Internally this visualization is provided by showIntensity.

Supported data format

Bitmap expects arrays, the shape of the array determines how it is interpreted:

  • shape: an array describing the dimensions:
    • [H, W] for a 2D grayscale image (height × width).
    • [H, W, 3] for a 3D RGB image (height × width × 3 color channels).

If a non-u8 type is used, grayscale images are normalized by scanning for min/max and scaling into the 0–255 range. For u8/U8, the 0–255 values are used as-is.

Basic usage

A simple Bitmap shows a single grayscale array at its native size:

//plot: Bitmap
-- produce an sa_array-compatible record with shape [H, W]
select array [x..100,y..100] of f32 e where e = mod(x,2);

Or a single RGB array:

//plot: Bitmap
-- produce an sa_array-compatible record with shape [H, W, 3]
select Array[y..100,x..100,c..3] of U8 val
      where val = case when c = 1 then mod(x+y,256)
                       when c = 2 then mod(abs(x-y),256)
                       else mod((x + y)/2,256) end;

Each value is rasterized to an off-screen canvas and then drawn into the main visualization canvas.

Scaling and display size when using Multi plot

Bitmap supports three size-related parameters:

  • scale_factor: numeric scale factor applied to the image (default 1).
  • display_width: target width in pixels (optional).
  • display_height: target height in pixels (optional).

These parameters can be set as visualization parameters (for example via Multi plot or directly from the environment) and control how the native array is scaled.

The rules are:

  • If display_width and display_height are both set and > 0:
    • Scale the image to exactly display_width × display_height.
  • Else if only display_width is > 0:
    • Scale width to display_width and adjust height proportionally.
  • Else if only display_height is > 0:
    • Scale height to display_height and adjust width proportionally.
  • Else if scale_factor is set and not 1:
    • Multiply both width and height by scale_factor (rounded to integers).
  • Else:
    • Use native size from shape.

Interpolation is disabled (imageSmoothingEnabled = false) to keep pixels sharp, which is particularly useful for heatmaps and spectrograms.

Examples

Scale by factor:

//plot: Multi Plot
{"sa_plot": "Bitmap", "scale_factor": 3};
select Array[y..100,x..100,c..3] of U8 val
      where val = case when c = 1 then mod(x+y,256)
                       when c = 2 then mod(abs(x-y),256)
                       else mod((x + y)/2,256) end;

Fix width only (height derived from aspect ratio):

//plot: Multi Plot
{"sa_plot": "Bitmap", "display_width": 200};
select Array[y..100,x..100,c..3] of U8 val
      where val = case when c = 1 then mod(x+y,256)
                       when c = 2 then mod(abs(x-y),256)
                       else mod((x + y)/2,256) end;

Fix height only:

//plot: Multi Plot
{"sa_plot": "Bitmap", "display_height": 200};
select Array[y..100,x..100,c..3] of U8 val
      where val = case when c = 1 then mod(x+y,256)
                       when c = 2 then mod(abs(x-y),256)
                       else mod((x + y)/2,256) end;

Tiling modes

Bitmap can tile multiple frames together into a single composite image. The tiling mode is controlled by the tile_mode parameter:

  • "o" (override / latest-only): show only the latest frame from the stream.
  • "h": horizontal tiling of all frames side by side.
  • "v": vertical tiling of all frames stacked on top of each other.
  • "MxN" (e.g., "2x2", "3x2"): grid tiling with M rows and N columns.
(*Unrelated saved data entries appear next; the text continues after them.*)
Each row has a name. Each piece below is followed by the name of the row it came from, unless a question asks for something else. Each question is about the rows just above it.

[134 150 130 106  84]  K_121
[134  84 105 130 150]  K_481
[106 130 151 134  84]  K_405
Put [ 84 106 130 150 134] back in order: which row is it? -> K_121
[151 134  84 106 130] is which row reordered? -> K_405
Which row holds these entries in another order? [150 130 105  84 134] -> K_481
[134  84 105 130 150] is in which row? -> K_481
Put [ 84 106 130 134 150] back in order: which row is it? -> K_121

[122 114 132 133  54 132] : K_544
[144 147 151 128 119 116] : K_406
[132 126 117 158  70 145] : K_763
[102 169  74  83 148 151] : K_321
[133 123  88 104 119 132] : K_912
[122 114 132 123  54 132] : K_105
[ 83 103  74 151 148 169] : K_263
[102 151  74 148  83 169] is which row reordered? -> K_321
Which row holds these entries in another order? [132  54 123 132 114 122] -> K_105
Put [ 83 151  74 169 102 148] back in order: which row is it? -> K_321
Put [148 169  83 103  74 151] back in order: which row is it? -> K_263

[163  75  64  44 123  74 108 109] = K_947
[ 44 110  64 163 123  75 108  74] = K_701
[134 114 127 117 122 140 128 122] = K_193
[107  64 163 138 145 139  89 118] = K_516
[ 44  64  74  75 108 110 123 163] is which row reordered? -> K_701
What are the next 3 entries after [107  64 163 138]? -> [145 139  89]
Give the next 3 entries after [ 75  64  44 123]. -> [ 74 108 109]
find: [ 44 110  64 163 123  75 108  74] -> K_701

[102 136 122 140 130 130 140] = K_48
[112 148  99 110 129 164 199] = K_110
[ 83 130 114 114 139 117 105] = K_933
[147 122 103 129 113 170  97] = K_323
[159 155 136 115 132 134 139] = K_378
[163 129 159 153 114  96 114] = K_517
[139 141 158 122 132 159 112] = K_429
[112 132 120 126 127 102 166] = K_776
What are the next 3 entries after [159 153]? -> [114  96 114]
Which row holds these entries in another order? [102 122 130 130 136 140 140] -> K_48
Put [120 166 126 112 132 127 102] back in order: which row is it? -> K_776
The next 3 entries after [155 136]: -> [115 132 134]
[105 117 139 114 114 130  83] is which row reordered? -> K_933

[ 55  76  80 128 130 129  90  97 164 128  66 158] -> K_533
[151 124 137 142 163  76 109 176 137 203 199 136] -> K_631
[ 98 151 124 137 139 163  76 121 179 190 135 155] -> K_298
[ 93 131 151 119  92 133  95 131 104 130 122 138] -> K_677
[107 101  75 179 141 192 135 152  95 101 124 149] -> K_666
[101 135  87 148 135 141 152  95 192 111 156 144] -> K_377
[188 107 134 177 181 107 197 150 133 118 123  71] -> K_684
[155  76 124 121 179 139  98 135 190 151 163 137] is which row reordered? -> K_298
Give the next 3 entries after [151 124 137 139 163  76]. -> [121 179 190]
The next 3 entries after [124 137 142 163  76 109 176 137]: -> [203 199 136]
Give the next 3 entries after [141 192 135 152  95]. -> [101 124 149]

[131  93 145 158 107 133 104 127 132 121 113  99 137 138  94 131  93 145
 158 107 133 104 127 132 121 113  98  86 144 172 102 105 138 148 105 177
 102 141 144 139 123  77 132 129 145 126 144 128  76 121]  K_20
[140 139 141 117 105 130 131 133  94  93 130 148 145 104 144 151 113 158
 123 126 127 145 107 172 177 128 102 153 129 138 126 158 192  76 138  86
 144 144 102  76 132 137 138  98 107 131 132 118 121 105]  K_968
[118 130 153 138 130 117 131 151 126 192 107 158 137 138  94 131  93 145
 158 107 133 104 127 132 121 113  98  86 144 172 102 105 138 148 105 177
 102 141 144 139 123  77 132 129 145 126 144 128  76 140]  K_8
The next 3 entries after [151 113 158 123 126 127 145 107 172 177 128 102]: -> [153 129 138]
The row with [118 130 153 138 130 117 131 151 126 192 107 158 137 138  94 131  93 145
 158 107 133 104 127 132 121 113  98  86 144 172 102 105 138 148 105 177
 102 141 144 139 123  77 132 129 145 126 144 128  76 140] is -> K_8
Put [144 139 123  77 132 129 145 126 144 128  76 140 118 130 153 138 130 117
 131 151 126 192 107 158 137 138  94 131  93 145 158 107 133 104 127 132
 121 113  98  86 144 172 102 105 138 148 105 177 102 141] back in order: which row is it? -> K_8
Put [ 76  77  86  93  94  98 102 102 104 105 105 107 107 113 117 118 121 123
 126 126 127 128 129 130 130 131 131 132 132 133 137 138 138 138 139 140
 141 144 144 144 145 145 148 151 153 158 158 172 177 192] back in order: which row is it? -> K_8
The next 3 entries after [130 153 138 130 117 131]: -> [151 126 192]

[113  60 148  78 179]  K_742
[ 84  58  81 112 126]  K_372
[179 113  78 147  60]  K_587
[131 119 122 125  93]  K_849
[179 113 209 116  78]  K_126
find: [ 84  58  81 112 126] -> K_372
find: [131 119 122 125  93] -> K_849
[179 113  78 147  60] is in which row? -> K_587
Put [ 60 147  78 113 179] back in order: which row is it? -> K_587

[140 135 100 147  54  73 135] : K_749
[ 95 100 135  66 145 168 147] : K_432
[113 142 155  49 108  95  97] : K_451
[109 100  54 135 140 148 135] : K_765
[140 135 100 147  54 109 135] : K_562
Give the next 3 entries after [100 135]. -> [ 66 145 168]
Which row holds these entries in another order? [ 54 100 109 135 135 140 147] -> K_562
Where do [140 135 100 147  54 109 135] appear? -> K_562

[106  98 138 162 141 105 128 104  89 138 101 120 116 106 119] -> K_153
[190 165 173 141 162 164 151  91 210 132 206 200 178 199 191] -> K_709
[173 199 164 206 178 200 210 164 191  91 141 151 162 190 132] -> K_812
What are the next 3 entries after [ 98 138 162 141 105 128 104  89 138 101]? -> [120 116 106]
Give the next 3 entries after [162 164 151  91 210 132 206 200]. -> [178 199 191]
Put [ 91 132 141 151 162 164 165 173 178 190 191 199 200 206 210] back in order: which row is it? -> K_709
The next 3 entries after [141 162]: -> [164 151  91]
The next 3 entries after [164 191  91]: -> [141 151 162]
Put [ 91 210 132 206 200 178 199 191 190 165 173 141 162 164 151] back in order: which row is it? -> K_709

Frames are provided as arrays or nested arrays and are internally flattened into a simple list of array objects before tiling.

Latest-only mode (tile_mode: "o")

This is the default. All incoming frames are buffered, but only the most recent one is shown.

//plot: Multi Plot
{"sa_plot": "Bitmap", "tile_mode": "o"};
[(select array [x..100,y..100] of f32 e where e = mod(x,2)),
(select array [x..100,y..100] of f32 e where e = mod(y,2)),
(select array [x..100,y..100] of f32 e where e = mod(x,2)),
(select array [x..100,y..100] of f32 e where e = mod(y,2))];

Horizontal tiling (tile_mode: "h")

All frames are placed side by side. The total width is the sum of all frame widths; the height is the maximum of frame heights.

//plot: Multi Plot
{"sa_plot": "Bitmap", "tile_mode": "h"};
[(select array [x..100,y..100] of f32 e where e = mod(x,2)),
(select array [x..100,y..100] of f32 e where e = mod(y,2)),
(select array [x..100,y..100] of f32 e where e = mod(x,2)),
(select array [x..100,y..100] of f32 e where e = mod(y,2))];

Vertical tiling (tile_mode: "v")

All frames are stacked vertically. The total height is the sum of all frame heights; the width is the maximum of frame widths.

//plot: Multi Plot
{"sa_plot": "Bitmap", "tile_mode": "v"};
[(select array [x..100,y..100] of f32 e where e = mod(x,2)),
(select array [x..100,y..100] of f32 e where e = mod(y,2)),
(select array [x..100,y..100] of f32 e where e = mod(x,2)),
(select array [x..100,y..100] of f32 e where e = mod(y,2))];

Grid tiling (tile_mode: "MxN")

Frames are placed in a grid of M rows and N columns. Each cell in the grid is sized to the maximum width/height of the frames used.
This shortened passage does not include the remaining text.